Microbroth dilution assays were performed as described in the CLSI guidelines. Minimum inhibitory concentrations (MIC₅₀ and MIC₉₀) were determined using 96-well microbroth dilution assays. Antimicrobial activity of pure compounds or antibiotic standards were tested by adding serial dilutions to wells containing Mueller Hinton II broth. An overnight growth of S. aureus ATCC 25923, MRSA ATCC BAA-41, MDRSA BAA-44, S. aureus UAMS-1, and CA-MRSA USA300-LAC was diluted in Mueller-Hinton II broth and added to the wells to a final concentration of 5 × 10⁵ colony forming units (CFU) per milliliter. Plates were incubated for 18 h at 37 °C with shaking at 200 rpm. Absorbance at 600 nm is read on a Molecular Devices plate reader. Growth curves are plotted, and curves were fit to a one-site model using the equation y = 100/[1 + (concentration/MIC₅₀)], where MIC₅₀ is the concentration at which the growth of bacterial cultures are reduced by 50%. MIC₉₀ values were visually calculated by determining the lowest concentration of test compound that allowed no visible growth (no difference of absorption between treated samples and blank controls).

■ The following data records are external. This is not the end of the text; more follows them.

Each wall is flat, endless, passes through zero and stands at right angles to its row. A trip goes straight from one point to another. List the walls that it crosses, first one first.

Walls:
(1): [ -7 -43]
(2): [-37   0]
(3): [31 19]
(4): [-24   9]
(5): [-21  56]
Trips:
[-73 -82] to [28  7] -> 4, 2, 3, 1
[ 7 42] to [23 18] -> 4
[-31 -39] to [  8 -10] -> 4, 2, 3
[ 8 32] to [68 10] -> 4, 5
[-6 66] to [ 32 -80] -> 2, 4, 5, 1, 3
[53 31] to [ 39 -22] -> 5, 1
[-23 -27] to [94 -8] -> 4, 2, 3, 1

Walls:
(1): [-16 -25  66  69  14   4 -60  56  -3]
(2): [104  -6 -32 -22 -26 -29   8  41 -15]
(3): [-31   6 -19  27 -25  21   6  26 -47]
(4): [-21  24  24  87   5  27  32  29 -26]
(5): [-17 -13 -84 -25 -64  38  27 -29 -24]
(6): [ -75  -57   12 -112    4   20  -37  -12   49]
Trips:
[ 62  17 -28  13 -52 -13  21 -58 -59] to [ 30 -18   6 -55  14  68  26 -38 -47] -> 6, 3
[-11  -5 -81 -47 -25 -16  12 -93  36] to [-57   6 -35  37  -9  31 -58   4 -31] -> 3, 4, 1
[-50 -53  48  -3  -2 -18 -51 -41  61] to [ -6 -68  66 -70  45  58 -81 -25   1] -> none
[ -38   40   28   29 -110    6  -39   43  -21] to [ 53  55  81 -15 -19 -34 -30  73  10] -> 2, 5, 3
[ 30 -46 -34  -1  93  -4  13 -11  97] to [-19   5  34  -9   0 -17  29 -19  78] -> 2
[  3  44  42  78  93 -43 -63 -59  -2] to [ -5  -7 -38   8 -19  14 -16 115 -46] -> 3, 2, 5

Bacteriostatic (BS) or bactericidal (BC) properties were determined by plating onto a fresh TSA plate an aliquot from each well that showed no visible growth starting at the MIC₉₀. Plates were incubated for 24 h at 37 °C, and colonies were counted. Bactericidal concentrations were defined as those that resulted in a three logarithmic decrease in the number of viable bacteria relative to the starting inoculum, and the lowest bactericidal concentration was defined as the MBC.